>Excessive bail shall not be required, nor excessive fines imposed, nor cruel and unusual punishments inflicted.
exporting american citizens would very much fall under "cruel and unusual". There's been challenges on this that essentially say "you can be cruel OR unusual, but not both". I'd love to see how they justify a police state foreign prison doesn't qualify as "cruel".
According to the now conservative majority on the Supreme Court, there is no such thing as cruel and unusual punishment once your in jail.
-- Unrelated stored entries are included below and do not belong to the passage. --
Below are the code and all the weights of a small trained network. Each question names an input and a class and asks about switching units off, where a switched-off unit gives its printed mean instead of its output.

import numpy as np


def w(rows, s, z=0):
    codes = np.array(rows[::2]) - 128.0
    scale = np.full(codes.shape[1], s)
    scale[-1] = z or s
    return codes * scale


def norm(h):
    return h / np.sqrt((h * h).mean(-1, keepdims=True) + 1e-5)


def f(y):
    return y / 2 * (1 + np.tanh(0.7978845608 * (y + 0.044715 * y**3)))


def log_softmax(a):
    a = a - a.max(-1, keepdims=True)
    return a - np.log(np.exp(a).sum(-1, keepdims=True))


def net(x, mask):
    res = np.array(x, float).reshape(1, 3) / 4 @ E
    u = 0
    for l in range(4):
        y = f(norm(res) @ A[l][:, :-1].T + A[l][:, -1])
        res = res + np.where(mask[u : u + 7], y, B[l][:, -1]) @ B[l][:, :-1]
        u += 7
    return log_softmax(norm(res)[-1] @ U[:, :-1].T + U[:, -1])


A, B = {}, {}
E = w([
[172,155,37,73,1,159,107],'x0',
[190,67,77,181,138,93,88],'x1',
[172,100,133,183,228,216,174],'x2',
],0.0057)
A[0] = w([
[71,105,165,136,136,28,107,42],'0.n1',
[120,124,125,176,85,96,151,56],'0.n2',
[163,100,108,202,121,102,108,3],'0.n3',
[66,176,167,124,77,65,138,66],'0.n4',
[98,143,189,129,130,41,149,19],'0.n5',
[71,109,96,126,119,199,131,58],'0.n6',
[130,97,107,142,122,1,123,30],'0.n7',
],0.0097,0.0034)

SCOTUS and the eighth amendment aren't going to save us here, not anymore.
The US has the death penalty, all implementations of which have been demonstrated to qualify as cruel by most people's definitions (e.g. the chemical method is not in any way based on science but rather pumping the victim full of overdoses of chemicals known to kill them, contrary to popular misconceptions it's not like being put down by a vet but more like suffocating until your brain shuts off).
Given the state of the US prison industrial complex, I also wouldn't be surprised if the prisons El Salvador would provide for US citizens are at least up to par during the likely contractually required inspections. They wouldn't need to be as good as the average US prison, they would only need to be no worse than the worst US prison.
> as long as it doesn’t sign international treaties
Treaties are legally binding inasmuch as the signatories' legal systems treat them as such. The legal enforcement is entirely internal. Countries are constantly geting into fights over who isn't following such and such treaty properly.
(Like, look at North America right now. Or China in respect of UNCLOS.)
Case in point: the US has literally threatened to invade The Hague if any US citizens are ever arrested and put on trial there. Even if the US were a signatory, nobody involved would dare risking it.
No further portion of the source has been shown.